After leaving these words, Harvey Weinstein directly left the conference room.
In fact, it was not difficult to imagine that Harvey Weinstein, who had always loved independent films, would definitely be very busy when he came to the St. Dennis Film Festival, which mainly focused on independent films, and even if Murphy had a high opinion of himself, he knew that Harvey Weinstein would not put too much stock in himself and small productions such as Fruity Hard Candy.
According to his speculation, the big fat man's visit to take a look was nothing more than a responsibility for the company's business, and a nearly million dollar deal wasn't something that could be struck casually.
Every business and every project in this circle was far from being as casual as one might think from the outside.
Subsequently, Murphy and Jones Butler began a tug-of-war negotiation, six hundred thousand dollars and one and a half million dollars gap is huge, the difficulty of the negotiations between the two sides can be imagined, well, whether it is Murphy or Jones Butler, know that the deal wants to be completed, and each other must make some compromises.
As for the mainstream commercial movie distribution contract and share agreement these unreliable things, Murphy simply no longer mention, the cooperation between the two sides will only buy out the copyright way, his energy is also mainly focused on as far as possible for the Stanton work is to fight for more sell-out funds.
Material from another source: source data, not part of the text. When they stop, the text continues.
Rotation paths and how fast each direction turns (deg/step):
Each turn is a multiple of 5 degrees from 10 to 175, or 0.
Each row of a path follows its step; steps can be skipped.
path 1
step 0: [ -4   1  22   3  30 -14   6  10  -1 -14   1  22  -4  -3 -15 -30   5 -15
  -5  24  15 -10  22   5  -7  -4  -6   9  12  20 -15  13  11   4   4  -9
  19  22  25 -46   5   3  -7  21  15 -21  15 -23   0 -16  -1 -10  -9   1
  22  12 -17]
step 2: [ 13  -5   2 -19  15  -9 -18   1  -3 -17 -17  -3 -15   2 -17 -16  16  25
  13  -6  -3 -28   9 -32  -9 -22 -21 -11  15   1 -43  -2  -8  -5   4   9
 -32 -15  15  15  12  15   9 -18  -4 -29  -1   5 -18   3 -14  11 -11 -20
   4   8 -10]
step 3: [-24   3 -22 -11  17 -22 -20  40  -5   1   6  10 -32   2   9  -7  15  -9
   4  31 -14  -2   3   5   5  12   8  24  -6  10   3   7 -39   1  21  11
  19   7 -13 -18   1 -13  11  18 -14  20   7   9 -23   9  -9  -6 -13   5
   9  21  22]
step 4: [  1   9 -14  13   2  -6 -18  33  13  21  18 -28  16  22  -2  -5  -8  17
   0  18  23 -11  -9   0   0  -4  -6 -17 -14 -18 -31  14  27  -2  -9 -28
  12  -4 -24  16   1   4  15   5  19 -18 -16  -5   7  16   2   0  11  -9
  40  -4   0]
step 6: [ -8  -7  28 -29 -10  12 -12  24  -4 -12   2  13  13  14  16  -5  17  -3
   8 -15   5  -1 -11  26 -20  14   1  28  -2   4  -4  13 -23 -25 -25   4
   1 -10 -30   2   1   2  -9  -1 -18 -27 -10   8  23  -9 -27  -1 -14   7
  33   0  14]
step 8: [ 17  -8   0  21 -24   5   7  37 -34 -10  -7   5   6 -34 -32  -5   7  12
   1   1  21 -14   0   9  -8   7   1  14  -3  -9  18  -5   7 -13 -16 -10
  15 -27  19  -1 -16 -23 -18  12   1 -24  28  11 -19 -10  -2   9   8 -19
   6   4  -2]
step 9: [ -9  18  21 -17   2 -14   9  -9  -1  10 -12  11  32 -19  12 -10  14  15
  13  -1   1  -6 -10  21 -10 -17  23 -11   6  19  11  26   3 -18 -18   4
  11  34   1 -13  20 -20   4  35  12  15  -4 -14  21 -18  17 -12   7  18
  11   3  12]
step 10: [ 28 -16  -3 -23 -13  30  -9 -17  -2  -4   2   1  13 -17   1 -25   4 -26
  -2 -11  -3 -14  -4   7  11 -40   1 -19 -13 -29  -1  -8  -6 -21  -8 -27
 -22 -13 -19  10  -1  -4 -13   3  -7  18 -13  19  -6   7  -4   3  18 -14
  -9   0 -34]
step 12: [  2   6  -1 -10  -9  11   7  12   8   5  36   3   4   9  -4  15  10   1
  14  26  24 -12  -9  20  12  -4  -6 -27  -7 -39  26  -1  -9  11  12  -1
 -10  11 -20 -22  22 -30 -10   8   2  21  -3   1 -22  -3   7  -7 -19  15
  16  19  29]
[  2   0   1   7  -5  -3  -7   5   5  -3   2  -6   0  -1   7   4   5  -4
   2  -3  -4  -3  -1   0  -3  -7  -7  -3   0   3  -3   0  13  -5  -1   5
   3   0   4   1  -3   4  -7   2 -11  -5   0   1   3  -4   2  -8  -2  -2
   3  -1   5]
160
[ -1   5   5   4   8   4   2   3   9  -1   3   2   2   2  -4   3  -3   2
   0  -6   2  -9   7  -3   3  -5  -1  -5  -3  -4  -4   0   2  -5   1   9
 -13   1   1  -2   1  -7   6   2   1   1  -3  -8   4   3   5   4  -2   1
  -1  -3   3]
145
[ 5  6 -5  6 -4 -1  1  7 -1 -4  0  3 -4 -2  1  5 -1  7  1  0  3  2 -3  3
  9 -2 -4 -5  4  4  6 -2 -2 -5  0  2  6  2 -4  0 -4 -3 12 -2  6 -2  2 -4
 -4  4  1 -7 -9 -5  0  7 -4]
80
[ -2   5   5   4   8  -8  -6 -11  -2   0  -1  -1   1   6  -3  -2   5   9
   1  -4   3   3   3   0  -5  -5  -4  -3   6  10   0  -7   4   4  -4  -1
   3   0   0  -6   3   1   0   4   4   2  -9  -3  -4   1  -2   0   3   1
   1   3   2]
160
[ 5  1 -2  1  2  4  4  0 -5  4  7 -9  1  4  5  0  1  4 -4  3 -7 -5  3 -7
  6 -2  2 -6  3 -2 -4 -6 -2 -4 -2 -4  2  3  0 11  3 -5 -8 -6  4 -2 -7 -2
  1 -6  0 -3  2  6 -3  2 -5]
130
[  3  -3   2  -2  15   4   4  -3   0  -1  -1  -1   5 -11  -1   8   1  -1
  -2   0   0   3  -6   0   5  -3   5   1   1   8   6   3   2  -5   5  -6
  -4  -4   4  -4  -2  -5  -4  -1   4  -2  -2   5   1  -3  -2  -6  -1  -6
   5  -6   1]
35
[  2   8   7  -5   0  -1  -3   5  -5  -3   8   3   3   0  -6  -1   0  -2
   1  -1   6   1  -1   0 -10  -1   1  -4  -3  -1   1  -2   3  -1   8   4
  -1   8   4   5  -2   4  -1 -11   5  -4   2   0   4   3  -8   0   5  -3
   7   2  -7]
170
path 2
step 0: [ -3 -21  13  -5 -18  12  11  -2 -17   5  24  14  15 -15  16  -1  22  18
   1 -15   3   9  -1  -5  -6   3 -20  19   1 -25 -25  17  22  -7 -24 -12
  16 -18  16   6   7  -6   6 -28 -16   0   2  11 -12  43 -16  -1  29  -9
 -12 -11  -9]
step 1: [ 10   1   6  10  19   4 -17  -8  -6   5 -45  -3   2   4  18  -4 -44  19
   4  -3   7  -4  10  -1   4  -5   5  13   5  -8  -1   1  12   1  22  10
 -47   8   7  -9  -3   0   6 -11 -25 -10  -2  14 -37 -12  10  31  -5  -8
 -22  -6 -10]
step 6: [  7 -26  -3 -15   1  16 -10 -18   7  17 -41  15  12   1  -6  22  -3 -28
 -24   8  -9  22   2  12  -2   3  25   4  19  19 -17   5 -20   1  -4  22
 -18  -6  17   9  -8  22   4   6   9   1  27  10  -4   8 -10 -11   7 -22
 -26  -5  23]
step 7: [ -6  24 -27  16  24  -8  32  11   6  11  -6 -21   4   0  -8   2  14  -1
  -5  11  -3  -5 -13  -8  11   5 -16   8  13  -2 -42  11 -24  -7  18 -57
  11   1  -4  -5  -2  -2   8 -21   2  15  13   8 -13  -2 -18   5 -13 -17
  12   5 -13]
step 8: [-23  -1   4  -2 -31  -5 -12  24  26  -6   0  -9   0  13  10 -17 -27   0
   7   8  12  25   5   3   1  -5   7  -7 -10 -33  -1 -43 -12  -4 -11 -11
  -2   2  -2   0 -32  -1 -11   2 -31  25   3 -11 -21  -7  14 -25  13  -9
 -11  16  16]
step 9: [  5  -1 -11   6  18   0  -2   0   3 -17  28  14   5 -13  14  22  16  -7
  -9  16 -13   3  16  -2   6  -3  40  24  32  19 -19 -12  19 -13 -26  13
 -25  13  21  -7 -17 -12  14 -14  13  12 -18 -27   3  18   2 -11  -3  -1
  -2 -15 -24]
step 10: [ 16  -1 -13  11  12  -3  -7  17  -4  -7 -23 -30  -9 -20 -30  -7  -5  10
   4 -15  12  -9   6   5   7  -7  25   5  12   5  19 -24  16  36   5 -25
  -6   8   2  29  17   2   2 -19   8   3  24  -1   3 -37 -20   5 -19   5
   8  20   0]
step 11: [-28 -13 -40 -14  -8  -3 -11  26   7  13  12   8   9  15  -3   6  -9  -7
  -3  17  10 -25  -6  -2   3   5   3 -17  13  -5  -7  14  11   9 -14   7
   8 -25  -9  29   2  32  -2  15  -9   0   7   4   5  18  13 -50  -3  11
  14 -19  23]
step 12: [ -4  17 -11   6   7  14 -13   6   7  11 -16  21   7   7   7   0   9 -12
 -30   4  24   4  11 -10 -11   7   1  13  13  -2  18  -9 -13   1  -6 -24
  17 -12  21 -20  20 -54   0 -23  26  -3 -22  19 -19   3  23  -5   0  -3
  14 -10 -16]
[  3  -1   9  -1  -4  -5   0   5  -1   0   0   9   4   0  -2  -1  -4  -3
  -6   1   5  -4   4  -9   4  -3  -1  -6  -2  -1  -2   5  -1  -3  -5  -1
 -14  -1   3  -1   7   7  -4   5  -5   0   5  -7  -3   1  -1  -5   1   1
  -2   2   2]
140
[  1   0  -2  -6   0  -2  -9   4  -1  -4   4  -1  -2   1   0   0 -13  -5
  -6   1  -5   5  -8  -1  -9   1  -5   2   0   0   2  -3   2   2   4   8
  -2  -3   5   1  -6   2  -3   1  -1  -9   6  -2  -5  -5  -2   0  -3  -7
   3   5   1]
155
[  3   5   5  -1   1  -1   1  -1   9   1   3  -4  -2   2  -4   5  -6  10
  -1  -4  -6   2  -4  -1   0  -9   3   3  -8   5  -6  -5 -11  -3  -5   3
   1   5   2   2   1  -2   0   1  -2   4  -4  -5  -2  -1   1   0   1   4
  10  -6  -1]
65
[ 6 -3  0  6  6  9 -3 -4  1  0  4  9 -4 -5 -3  2 -4 -1  0  9  0  6  0  3
  0  0 -1 -2  1 -5  0  2  1 -5 -5  0  1 -2  8  7  2 -6  7  4  8  2  6  0
 -2  7  6  5  6 -3  0 -4  2]
125
[-2  3  2  3 -2 -1 -5  7  3  1  2  6  1 16  6 -4  0 -5  7  3  0  4 -2 -3
  2  1 -7  2  0 -5 -3  7 -2  3 -6 -1  7  2  3  5  3 -5  3 -8 -1  1 -3 -3
  2 -5 -7  1 -3  2 -1 -3  4]
90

He can not always produce "Fruit Hard Candy" this kind of project, otherwise can only stay in the bottom of Hollywood, the next step also need more money to complete their own plans.
Like ninety percent of Hollywood's directors, Murphy developed a plan to start with small independent productions, build up to a certain amount of money and resume, and gradually move toward mainstream films.
After three days and five rounds of negotiations, Murphy and Jones-Butler finally reached an agreement.